– Федос, ты что творишь? – крикнул Каретников вслед Щусю, ведущему своего жеребца по коридору дворца князей Остроградских.
Железо подков стучало о вековой дубовый паркет, оставляя вмятины. Конь хромал, припадая на обе правые ноги.
– Ранили тебя, суки? Ранили? Ничего, скоро поправишься. Как новый будешь, – приговаривал Щусь, вводя жеребца в комнату с обшитыми тёмным деревом стенами, высокими потолками и камином, похожим на вход в тоннель.
– Ложись, Братка.
Он заставил коня улечься на раскинувшийся возле камина большой мягкий ковёр.

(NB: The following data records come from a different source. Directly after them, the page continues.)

One turning vector, and how many steps it has turned:
The counts run from 0 to 399.
[123 131 111 134 133 104  93  85 111 119  62 117 118 130 103  92 163 151
 118 116 130  97 165 132 134  99 128  96  96 157 139 152 158 123 119 123
 189 116 172  87  90 173 165 141 113 113  93 122 194 128 135 106 126 144
  80 119]  182
[147  62 128 100 106 187 118 116 135 167  93 163 132 135 112 111 117 159
 120 135 141 112 127 104 133 104 112 156 140 131 145 103 116 100 124 156
 164 138 179 127 113 119 148 133 137 185 128 131 159 145 158  98  72 147
 130 136]  322
[117 119 123 158 124 112 163 114  88 103 120 132 159 120 155 168 159 131
 122  98  96 114 123 111 145 145 107  81 114 102 122 151 187 125 144 151
 132 161 140 144  45  86 129 125 157 130 105  83 141 122 102 211 128 155
 171 134]  162
[136 114  66 140  99 108 118 138  73  68 111 166 162 123 174 129 132 119
 104 110 109 155  83 150 142 118  99 119 109 100 116 143 169 153 160 177
 141 138 142 142 117 121 154 150 105 171 164 154 135 124 128 165 126 141
 148  79]  238
[161  83 117 162 127 160 145 119 186 128 115 143  88 137 152 163 142 123
 119 137 162 135 136 106 164 107 102 147 146 123 105 134 136 119  92 134
 161 154 164 146 142 133 111 152 116 183 164 136 173 144 171 130 152 181
 154 106]  130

Развёл огонь, пламя осветило лоснящийся, дьявольски-чёрный бок коня, сплошь покрытый ранами и засохшими кровавыми потёками.
От камина пошло тепло, заставив колыхаться шторы на окнах и паутинки на потолке.
Щусь сел перед жеребцом на колени, обнял его большую голову.
– Что, больно, Братка? Ты потерпи, потерпи.
Дверь открылась и вошла стройная девушка лет двадцати трёх, с длинной светлой косой и глубокими зелёными глазами. То была Вика Воля, командир женской разведроты, и с недавних пор подруга Феодсия. В руке её качалось ведро с ртутно отблёскивающей в полумраке водой.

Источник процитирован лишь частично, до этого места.